Three Small Stream/Wild Trout Best Practices for Fall 2023

As the weather turns cooler, small stream anglers begin dreaming about their favorite thin blue lines. It should be a great fall season — we had a very wet summer and the natives and other wild fish are in great shape. But along with fishing for wild trout and char comes great responsibility, to both the fish and the resource. Here are three things you can do preserve and protect wild fish.

Minimize fish photos. Anglers with cameras have needlessly killed more small stream wild trout — intentionally or not — in the last 10 years than in the previous 100. You can blame it on the convenience and portability of digital devices. You can blame it on social media. Or angler narcissism. Or all of the above. One solutions is: take no photos, or Take The Wild Trout One Photo Challenge.
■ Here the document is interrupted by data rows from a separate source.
Points, in no order, along strands that fork, close into loops and pass close to each other.
Two points are linked if the straight distance between their rows is under 56.5. Some points are linked to none.
z660: [ 21.3  -9.3 -22.1  10.0   1.1 -15.4  -2.2   5.3   2.8 -24.2  -3.4  30.3
   4.8  -7.9  18.6 -17.9   0.2 -12.4  16.9   3.2]
z129: [  4.1  23.8  32.1   4.2 -16.8   7.5   2.2  -7.2 -11.2  14.6   1.5 -27.8
  -7.9   3.1   2.3   3.3   1.2  13.6  -9.8  -7.4]
z201: [  4.5  -5.6   0.1 -10.6  19.8   7.9  -3.6 -10.9  22.1 -13.5   3.2   5.7
  -7.7   8.3  21.9  -9.4  25.5  -1.8 -31.4  29.0]
z617: [ -4.1  -3.3  24.2 -29.7  -1.8  -6.8  28.0  13.8 -18.2  26.8 -27.7   0.0
   8.3  33.2  -6.6   6.2   0.2 -10.7  11.3  10.0]
z144: [ -4.7 -22.1   1.2 -24.7 -19.9   1.0  -4.4  -1.1 -30.2 -14.0  -7.3   7.2
   6.4  -9.1  -8.0 -20.3   3.5  -8.0 -24.7   0.0]
z668: [ -7.9 -12.4  25.6 -21.7 -33.8   9.0  -9.1   4.3 -16.5 -15.0   7.4 -14.7
  -5.1   9.1  -7.9  -8.2   1.6   0.5 -24.4 -10.0]
z781: [-24.1 -13.4 -14.1   2.2  12.1  -0.1 -28.0 -10.4  16.5  -5.6  -6.3  14.0
  -7.5  -9.3  28.4  -2.3  48.2  -3.4 -10.7 -13.3]
z257: [-26.3  11.6 -24.8 -21.7 -24.0 -18.3   0.1   7.8   0.3  -9.0 -11.0  11.6
  -9.2   7.3  18.5  -3.8   5.9 -15.2 -16.8  -7.1]
z740: [-11.1  -0.2 -11.4  10.4   3.6  12.9   6.8  -3.7   6.1 -23.2  17.1  19.8
  13.4  -9.5  11.8  13.8   2.5 -17.4 -13.3 -17.2]
z955: [ 15.0  -7.5 -13.2  33.1 -10.4 -17.9 -11.1   5.3  -0.1 -40.5  -2.2   9.3
  -7.7   3.6   8.6   5.1   9.7  -1.1 -11.7 -16.1]
z350: [ 13.8  -9.2  19.7 -15.3   6.1  15.3  -0.1  -4.3 -12.3  -1.7  24.4  -2.5
 -22.8 -18.6  -2.5  -9.0  -7.2   0.4  -7.1   6.2]
z451: [-13.8   3.1 -16.6  12.7  18.0   3.3   6.6  -3.2  -4.1 -14.0   1.6  33.8
  21.5   1.3  -3.4   2.0  -3.9 -25.4  -5.3  -0.8]
z212: [  8.6 -11.7   0.4  13.6   2.5  23.1 -14.8   2.4   5.2 -10.8   8.0  -9.3
 -41.4   3.3   5.2  11.4  20.1  11.1 -37.1  -0.8]
z536: [ -0.7 -12.5 -27.0  -2.1  16.9  18.2 -13.1  10.3   4.9  -7.2   5.5  22.3
 -17.3   0.0  -4.5  26.5  -4.5  -8.9  39.0  -5.1]
z741: [-14.8   0.4   8.1 -10.4  -2.0  -3.0  21.7  14.7 -27.8  30.0  -2.6  -8.2
  24.6   3.2 -42.5   7.4 -15.8  -3.4   1.8   1.8]
z480: [-19.3 -11.1 -11.9   1.4   7.6 -10.7  14.6 -20.2   5.2   9.0  -6.5 -35.7
  37.1   0.2 -30.9  -4.8 -13.0  10.6  22.4  11.1]
z446: [ -0.1  -5.0 -24.3 -17.6  13.4 -17.8 -10.4  -1.9  16.2 -17.8  19.9  -3.7
  -7.7   4.6   1.1  13.5  14.2   6.9   7.6  -2.8]
z582: [  2.1 -19.1   9.4  10.1   3.1  -9.2  12.6  11.1   6.3  13.1 -18.2  15.6
  -6.8  -7.5  12.2  16.9  -9.8   3.1  30.4 -15.8]
z802: [ 20.6  14.2 -18.2 -22.6  10.2  -6.5   7.0  -8.8  10.4   2.2  -1.5   8.4
  19.2  13.5  15.4 -10.7   9.9 -16.1 -20.5 -13.0]
z768: [  4.7  10.2  -2.1 -16.7  12.8  -4.2  19.3   4.3  11.0  20.1 -11.5   2.2
  28.3  26.0  11.6   5.7  10.3  -7.4 -22.8  -3.7]
z276: [ -3.1 -19.9  -7.9  30.8  -4.2  -0.1 -12.0  17.4  17.3 -32.4   2.7  13.8
 -11.4   3.3  22.7  15.8  29.3   0.5  -3.6 -14.6]
z57: [-11.0  23.3 -12.0  18.8  -3.5   9.1  -6.1 -34.3 -14.1  -2.4  -0.7 -31.7
  23.6   3.7 -33.2  12.1 -12.2  -1.1  13.2 -13.5]
z178: [ 26.9  18.6   4.7  -2.2  12.1 -11.2  15.0   2.9  16.9  20.2  -3.1  -5.3
  18.4   2.7  15.7  -5.5 -10.3  10.1  14.8   7.7]
z273: [  1.0  10.2   0.5  15.1   5.3   9.9 -25.0 -10.2 -18.4  18.6 -21.7   7.5
   8.0 -10.2 -22.3 -11.8 -15.0   3.0  13.0  -8.2]
z351: [ 16.5 -17.7 -11.2  -5.5  11.8 -14.7   4.6   6.3  24.6  -0.1 -17.1   3.8
  25.7  16.8  -6.8  -4.6 -10.0  17.8  22.1  24.6]
z619: [ -2.7  -0.6  43.8  -6.0  -6.6  21.0  11.9   6.2   7.8  22.6   8.3  -8.6
   9.1   4.1   6.1   7.7 -18.2   5.7  35.7  -4.4]
z929: [-18.6  -7.4 -10.2   0.5  13.2  -6.3  -1.2  -1.2  -5.4  -4.6   0.2   6.6
  13.1  12.8 -22.8  12.7  -8.0  -8.1   5.1  -3.7]
z566: [ -8.8   1.2 -22.4  -3.6   1.0 -15.1  10.2  -8.9  29.7 -10.6 -15.4  -3.5
  25.8  19.9   2.2  -7.1   2.5  16.9  -1.4  21.5]
z699: [  6.1 -32.3  -1.5   1.9  -0.4   1.2 -27.6  38.0  -9.5  -2.1   1.4  15.4
 -26.5  24.0 -17.4   2.0  14.9  -2.9  -2.6 -10.1]
z207: [-13.9   6.2   2.8  -1.6 -17.5   1.5   8.5   0.4  30.4  -4.3 -25.4  -3.0
   6.0  17.1  20.9   3.5   0.7  13.8   1.6  28.6]
z419: [-33.4  19.2  13.2  10.5  -1.1 -14.2 -21.9 -19.1  -9.1 -21.6   8.9  -5.3
  20.8  15.1  -7.9 -17.7   0.4 -21.9   2.9 -17.1]
z953: [-21.9  12.9   3.4   9.3 -16.2  -2.9   5.6 -21.8 -12.1 -12.7  -1.1  -8.8
  21.4   8.4  -2.8  15.9 -11.2 -18.9  33.4 -34.2]
z77: [-15.0 -18.1  -2.5  -7.7  11.9  12.9  -2.8 -19.6  17.6 -19.6   2.4  -4.7
   9.1  -7.8   3.0   5.3  17.7  16.8 -28.9  27.5]
z774: [ -7.4  -6.8 -30.9  -6.1   6.9  21.4  -9.5  21.7  11.9 -13.0  21.1  12.2
 -36.3  -4.6   5.4  24.6  17.4  -5.9  17.3   4.3]
z739: [ -0.9 -19.3 -20.0  16.6  13.5  21.4 -21.0  13.0   2.1 -39.3  13.3  25.6
   3.0 -10.4  -8.6   3.9  19.9 -12.5   4.8  25.3]
z127: [-26.8   4.8  -0.6  -2.1   2.7 -27.8  32.5 -20.0  11.4  30.6  -7.0 -37.7
  43.2  -3.3  -8.3  -8.3   5.2  12.0   9.4  11.0]
z716: [  3.8  15.4  -0.4 -19.2 -10.1  24.1 -14.4  14.3  16.2  37.4  11.5 -22.8
   3.1   8.8 -10.9  18.3 -11.4  23.1  13.7 -19.8]
z325: [ 12.3   6.8  14.7  -5.8   1.4  -6.5  21.4 -15.2 -23.3   1.1  -7.1 -17.3
  16.3  -2.3 -14.2  -5.7  -4.2  10.9   5.0  26.3]
z791: [ -1.1  11.1 -16.8 -11.1  -0.2  17.4 -25.4  11.2  17.1  16.0  14.8 -14.0
   8.8   7.1 -31.7   7.5 -21.8  18.0   3.4  -0.7]
z624: [  2.6  -3.2  31.7   3.2  18.9  -1.6 -22.6  -2.0   4.8 -15.1  20.7   6.3
   3.2  -0.5   2.0 -19.8  -2.0  -6.5  15.6   4.3]
z709: [ 12.6  20.1 -44.3 -16.6   0.4 -21.2  12.5 -14.0  -3.8   2.5  -0.9 -11.2
  15.3  -5.1 -10.1  12.8  -6.8   7.2  16.1  -0.3]
z214: [  9.0  17.9   2.9 -21.3   5.4 -16.4   5.9  -4.5  -3.6  28.8 -19.8 -25.8
   4.7  28.7  -4.7   6.6   2.0  10.9  36.2  -2.6]
z727: [-15.0  -5.3  17.2 -19.8  -5.0  -8.0  13.5 -13.5   4.0   5.1   2.7 -12.6
  27.4  -9.5   6.7  -8.9  11.2   3.8 -18.4  -9.0]
z222: [ -3.2  -5.9  -2.5 -15.6  17.1  25.7 -11.2 -19.8   6.3  -5.3  23.3   2.1
 -15.4 -24.4   3.0   5.7  -3.9   5.5   5.0  21.1]
z26: [  6.5   2.3 -38.1 -21.7  -2.4 -24.4   8.3  -1.8   1.6  -2.6  13.7  -3.4
  -5.2  -0.2   7.4  20.9  -6.3   1.7  15.9 -14.5]
z697: [-17.4  28.1  32.8  -3.3 -30.5  13.6  -8.1 -17.6  -0.2  10.4 -10.5 -28.6
   2.1   4.3   7.9  -2.1   1.2  12.5  10.8   5.2]
z462: [-12.8   6.5 -15.0   6.2 -12.8 -12.7   2.1 -29.9  -7.2  -6.1  -6.3 -29.3
  23.8  -2.4 -21.2   4.1 -15.5   9.3  29.2  -1.1]
z72: [ 13.1 -13.6  -1.9   5.7  -5.1  10.9 -30.5  44.2  -0.3  -8.6  24.9  13.8
 -41.5  18.0  -6.7  -0.7  19.0 -16.8   5.9 -21.7]
z266: [-15.0  12.9  13.7 -10.0   2.2   7.0  26.7 -16.3 -12.3  -0.8   2.9 -15.7
  31.9  12.0 -23.7  -1.1  -9.4  -6.1  -5.2  34.2]
z130: [ -9.8  32.5 -22.4  10.0  12.8  21.3   9.3 -37.4  -8.3   5.0 -10.2 -21.4
  26.5  16.6 -30.5  13.9  -8.8  -8.7   2.4  14.1]
z514: [-14.8  22.8 -13.9   8.8   5.5  -7.7  45.0 -24.8 -19.7  18.8  -9.1  -5.5
  34.4  -7.2  -6.7  10.6  -2.5 -15.3  20.0   5.1]
z211: [ -7.5 -15.2  16.6 -21.5  -7.6   2.9  23.1  20.3 -24.3  13.3  -2.5  -1.7
   2.3   4.7 -30.0   9.0 -14.0   6.2 -18.4  13.0]
z868: [-22.7  -2.8  -9.2 -18.1   3.6  16.9 -23.9 -14.8   4.9   5.1  -3.8  11.1
  -6.3   3.1  22.6   2.8  27.2 -16.2 -10.2 -33.6]
z730: [ -9.3 -16.3  15.5  -1.6  13.2  -9.8   3.9  21.2  10.4  -3.8  15.7  12.8
  -7.2  11.6  14.6   7.9   4.5  -9.1  -3.8  -5.0]
z952: [ 32.5 -21.6   9.8 -21.1 -11.1   7.8   8.1   9.0  -9.3   2.5  16.3   2.0
 -37.8 -14.6   8.5 -16.2 -10.5   1.3  14.9   9.3]
z7: [ 23.6 -41.7   3.1  -3.8   3.2   6.7   3.2  22.9  -6.6   2.1  11.4  15.8
 -56.1 -12.4  -0.3 -23.6   8.4  -5.2   8.6  17.6]
z161: [  1.1   3.0   5.8  11.0 -23.3 -26.8   0.7  17.6  -6.4  14.4 -18.0  -3.6
  -4.0  -0.4   3.7  -5.6  -6.5  11.9   1.3 -25.8]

Accordingly, do you really think we need a photo of every wild fish you caught on your last outing? Dr. Rick gives the same answer: no.

Be on the lookout for redds. Fall is spawning time for wild brookies and brown trout. Learn how to identify a redd, the nesting area for spawning fish. And please, stay out of the water. The eggs you don’t crush will be the trout you’re catching in a couple years.

Keep Fish Wet. Catch-and-release is useless if you’re ignoring its fundamental best practices. Learn to do it right, and you’ll have more wild fish to catch on your next outing.

Thank you and tightest of lines.

6 comments on “Three Small Stream/Wild Trout Best Practices for Fall 2023

  1. Bill's avatar Bill says:

    Sound advise . Bill

  2. […] Finally, it’s fall, which is a great time to be fishing wild brook trout streams. If you’re going to partake, please read this quick article from the archives, Three Small Stream/Wild Trout Best Practices. […]

  3. David Bennett's avatar David Bennett says:

    Thanks for a repeat post because I was sick most of the last year and didn’t read it. I do observe the ego factor as I have watched a large majority of men photographing almost every netted fish. I understand a unique size or type or unusual circumstance is a reason to photo ones catch but imbedding this article in a person’s subconscious would surely help reduce the problem.